Sure, practically every show in a studio has the Armageddon lighting these days, but that's not the fault of Millionaire. It's just producers who want to cash in on the mania it caused, without realizing that it's not just the dark lights and the big bucks, it's also the tension and everyman qualities that made Millionaire a hit. Atmosphere means everything to a game show, and Armageddon sets sap the atmosphere right out of most of the shows that try it. Like Pyramid, for starters.
It's not time to lock up, I don't think we're leaving anytime soon. We, just like TV, aren't patient. Do I even need to bring up the TPiR 30th anniversary special from two years ago to remind us how fickle that television, and as a result, its fans are? We all just need to calm down, enjoy what we have right now, and see what happens in the next year or two, when a bunch of marquee shows leave the television landscape.
TheInquisitiveOne:
This is a very good argument that I would like to give my two cents.
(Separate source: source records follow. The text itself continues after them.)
Below are the code and all the weights of a small trained network. Each question names an input and a class and asks about switching units off, where a switched-off unit gives its printed mean instead of its output.

import numpy as np


def w(rows, s, z=0):
    codes = np.array(rows[::2]) - 128.0
    scale = np.full(codes.shape[1], s)
    scale[-1] = z or s
    return codes * scale


def norm(h):
    return h / np.sqrt((h * h).mean(-1, keepdims=True) + 1e-5)


def f(y):
    return np.maximum(y, 0)


def log_softmax(a):
    a = a - a.max(-1, keepdims=True)
    return a - np.log(np.exp(a).sum(-1, keepdims=True))


def net(x, mask):
    res = np.array(x, float).reshape(1, 8) / 4 @ E
    u = 0
    for l in range(4):
        y = f(norm(res) @ A[l][:, :-1].T + A[l][:, -1])
        res = res + np.where(mask[u : u + 6], y, B[l][:, -1]) @ B[l][:, :-1]
        u += 6
    return log_softmax(norm(res)[-1] @ U[:, :-1].T + U[:, -1])


A, B = {}, {}
E = w([
[202,126,80,235,144,99,134,45],'x0',
[129,125,122,126,119,124,131,128],'x1',
[75,84,159,171,20,148,2,139],'x2',
[134,120,134,128,133,127,128,132],'x3',
[128,121,127,128,132,127,125,131],'x4',
[183,209,43,160,118,211,83,213],'x5',
[122,133,129,130,127,134,132,125],'x6',
[127,139,127,124,114,132,131,119],'x7',
],0.011)
A[0] = w([
[127,148,92,155,130,131,192,72,141],'L0N0',
[206,211,46,144,158,175,188,136,35],'L0N1',
[164,194,63,68,136,176,126,220,2],'L0N2',
[138,177,77,194,153,179,92,165,47],'L0N3',
[112,137,98,2,170,134,234,180,109],'L0N4',
[96,106,86,145,113,122,87,99,73],'L0N5',
],0.0098,0.0037)
B[0] = w([
[104,83,118,81,172,146,122,79,187],'L0N0',
[172,98,113,157,129,118,194,179,242],'L0N1',
[105,108,201,162,226,251,183,164,223],'L0N2',
[156,125,72,122,35,65,118,145,206],'L0N3',
[145,230,194,87,96,50,116,189,254],'L0N4',
[109,154,187,159,127,127,117,158,161],'L0N5',
],0.014,0.0086)
A[1] = w([
[104,136,211,85,54,124,106,140,228],'L1N0',
[164,188,107,85,200,25,157,104,4],'L1N1',
[207,119,70,130,180,117,192,46,22],'L1N2',
[211,230,24,147,110,144,83,104,15],'L1N3',
[155,166,69,107,80,215,87,204,42],'L1N4',
[175,106,103,254,124,135,116,29,54],'L1N5',
],0.016,0.0018)
B[1] = w([
[75,84,89,157,155,83,153,164,252],'L1N0',
[106,176,116,127,156,131,96,54,211],'L1N1',
[133,75,6,169,171,173,100,106,191],'L1N2',
[159,99,132,174,88,121,157,212,170],'L1N3',
[109,154,123,148,121,200,78,54,216],'L1N4',
[107,224,224,104,116,50,111,115,195],'L1N5',
],0.019,0.014)
A[2] = w([
[127,46,125,60,69,199,88,161,107],'L2N0',
[199,89,57,152,140,115,169,50,9],'L2N1',
[133,183,157,145,89,198,81,234,72],'L2N2',
[180,136,197,28,123,197,221,153,76],'L2N3',
[216,116,62,152,179,168,177,229,38],'L2N4',
[209,112,191,160,8,100,94,54,8],'L2N5',
],0.016,0.0017)
B[2] = w([
[103,114,123,163,212,179,177,81,156],'L2N0',
[65,177,159,215,131,244,209,171,196],'L2N1',
[242,85,106,103,113,164,108,20,244],'L2N2',
[229,68,188,45,114,65,21,125,179],'L2N3',
[118,158,77,189,150,88,235,252,232],'L2N4',
[199,62,187,40,189,89,169,206,181],'L2N5',
],0.012,0.011)
A[3] = w([
[96,38,83,86,87,152,129,174,43],'L3N0',
[128,106,84,81,209,144,153,131,9],'L3N1',
[150,84,128,171,57,89,91,98,137],'L3N2',
[250,136,147,106,103,149,111,166,54],'L3N3',
[129,167,130,57,82,89,150,95,20],'L3N4',
[123,121,107,123,131,219,82,63,91],'L3N5',
],0.026,0.0013)
B[3] = w([
[104,53,75,169,137,210,92,106,180],'L3N0',
[185,134,200,130,16,112,67,147,194],'L3N1',
[189,186,189,33,144,140,148,152,182],'L3N2',
[115,78,141,2,53,188,164,155,253],'L3N3',
[120,80,192,180,159,81,136,148,176],'L3N4',
[164,193,81,127,138,99,87,27,228],'L3N5',
],0.019,0.015)
U = w([
[70,137,236,117,148,3,96,131,130],'0',
[125,173,83,153,127,140,67,18,247],'1',
[181,117,182,28,57,155,141,157,179],'2',
[134,161,68,200,117,136,212,208,3],'3',
[19,24,100,161,125,134,92,152,4],'4',
],0.015,0.0024)

Each question gives the input, the list of numbers given to net, and the class t.
The units are the neurons (one row each of A and B). Each row of codes is followed by its name. A weight is (code - 128) times the scale printed after its matrix; where a second scale follows, it is the last column's (A, B and U).
mask holds one flag per neuron, layer by layer. A switched-off neuron (its flag False) gives its mean, the last column of its row in B, instead of its output. The means were averaged over made-up inputs and are rounded, as every weight is.
A unit's drop is (log p(t) with every unit on - log p(t) with that unit switched off) / (log p(t) with every unit on - log p(t) with every unit switched off).
The circuit of an input: a set's keep is (log p(t) with only the set's units on - log p(t) with every unit switched off) / (log p(t) with every unit on - log p(t) with every unit switched off). Starting from the 12 units with the biggest drops (on a tie, the unit counted first), units are removed one at a time, each time the one whose removal leaves the highest keep (on an exact tie, the one counted first), for as long as the keep stays at least 0.8.
units of the circuit, in order: the units of the circuit, biggest drop first
unit that matters most: the unit with the biggest drop
top k neurons: the k neurons with the biggest drops, biggest first
k most important neurons of layer l: the k neurons of layer l with the biggest drops, biggest first
drop of u: that unit's drop, to one decimal
input [-5,-7,1,0,8,4,-6,0], class 1: unit that matters most	L1N4
input [-3,6,-8,-3,7,0,0,8], class 0: units of the circuit, in order	L0N4; L3N4
input [6,1,-1,8,5,1,-6,0], class 3: top 3 neurons	L1N2; L1N3; L1N4
input [6,2,3,8,3,0,-7,-3], class 0: top 2 neurons	L1N5; L0N4
input [1,3,-3,-1,8,3,3,2], class 3: top 3 neurons	L0N1; L2N4; L1N5
input [-8,2,1,2,-1,-3,1,-5], class 4: top 2 neurons	L1N0; L1N5
input [0,8,-8,-4,-1,0,-2,8], class 0: top 4 neurons	L0N4; L1N1; L1N4; L3N3
input [-4,0,1,7,-1,-1,-3,-5], class 4: top 3 neurons	L1N0; L1N5; L3N0
input [1,-4,-6,-7,-7,2,-7,0], class 3: top 4 neurons	L0N1; L2N4; L1N5; L1N2
input [-3,5,6,-3,0,0,-7,-5], class 4: top 3 neurons	L1N0; L0N2; L2N2
input [-1,0,1,-8,-3,0,-1,-8], class 4: top 2 neurons	L0N1; L0N2
input [1,2,0,2,7,5,-1,2], class 3: top 2 neurons	L0N1; L0N4
input [-8,1,-7,-6,-7,0,5,8], class 0: top 3 neurons	L0N4; L1N1; L3N4
input [0,1,7,-2,5,-4,-4,0], class 4: units of the circuit, in order	L1N0
input [0,-6,2,-5,0,-8,8,0], class 4: 2 most important neurons of layer 1	L1N5; L1N1
input [5,4,0,-5,6,2,-4,5], class 3: drop of L2N4	0.0
input [8,-7,-8,2,-6,1,3,6], class 3: 2 most important neurons of layer 2	L2N4; L2N1
input [6,6,-7,0,7,-4,1,-4], class 1: drop of L1N1	0.5
input [2,4,-8,1,1,-6,-8,-1], class 1: drop of L1N1	1.1
input [5,-6,-1,-7,3,-5,-1,5], class 1: unit that matters most	L1N2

Chris the Moderator has made a good list of Jump the Shark candidates for the overall genre of game shows. However, there is one candidate that sorely needs to be stated: commercial time.
I believe that many formats of today's game shows (revived or otherwise) are altered to satisfy the fact that the shows themselves have been choked out due to excessive commercial ads. I have been frequenting jumptheshark.com for the last year and a half, and one post comes to mind whenever I read The Price is Right's thread. It said that of the hour that TPiR is on, only 32 minutes of that hour is devoted to game time. Think about it: Pyramid has the 6 in :20 rule. Before this season, Family Feud had only FOUR ROUNDS, with the last being tripled and no 300-point rule. The $5,000 round on Wheel of Fortune has been, more times than not, the Speed Round. Once, Hollywood Squares had only ONE ROUND of game play. If today's commercial standards were the same as 30 years ago, would any of these instances happen? Would any of these format changes take place?
The FCC should seriously consider this because the quality and charm of today's game shows have been severely compromised. Yes, we are ad driven. At the same time, however, I deserve some decent television!
I do agree with Speedy G's assessment, as well. Television can be fickle as well as cyclical. The (so-called) best sitcoms of the last decade are siging their swan songs, and I believe that it will be difficult to find another heavy hitter that can run as long as (gag) Friends or Frasier. The latest syndie numbers show that the game shows are on the up-and-up while the reality drudge is on the decline. Also, game shows in prime time is not an abnormality. With the success of The Price is Right's 30th Anniversary Special, 12 more primetime specials have cropped up within the last two years, with THREE more to follow. In time, the market will be right for more game shows (original or otherwise) to surface.
While I say that the game show genre has not jumped the shark yet (in fact, I think that it jumped back after the dead period of 1995-1998), the major part of the problem is the ownership of the properties. What was G-T, B&E, H-H, and the golden letters of RG, has become Sony and Fremantle, and the shows themselves suffer.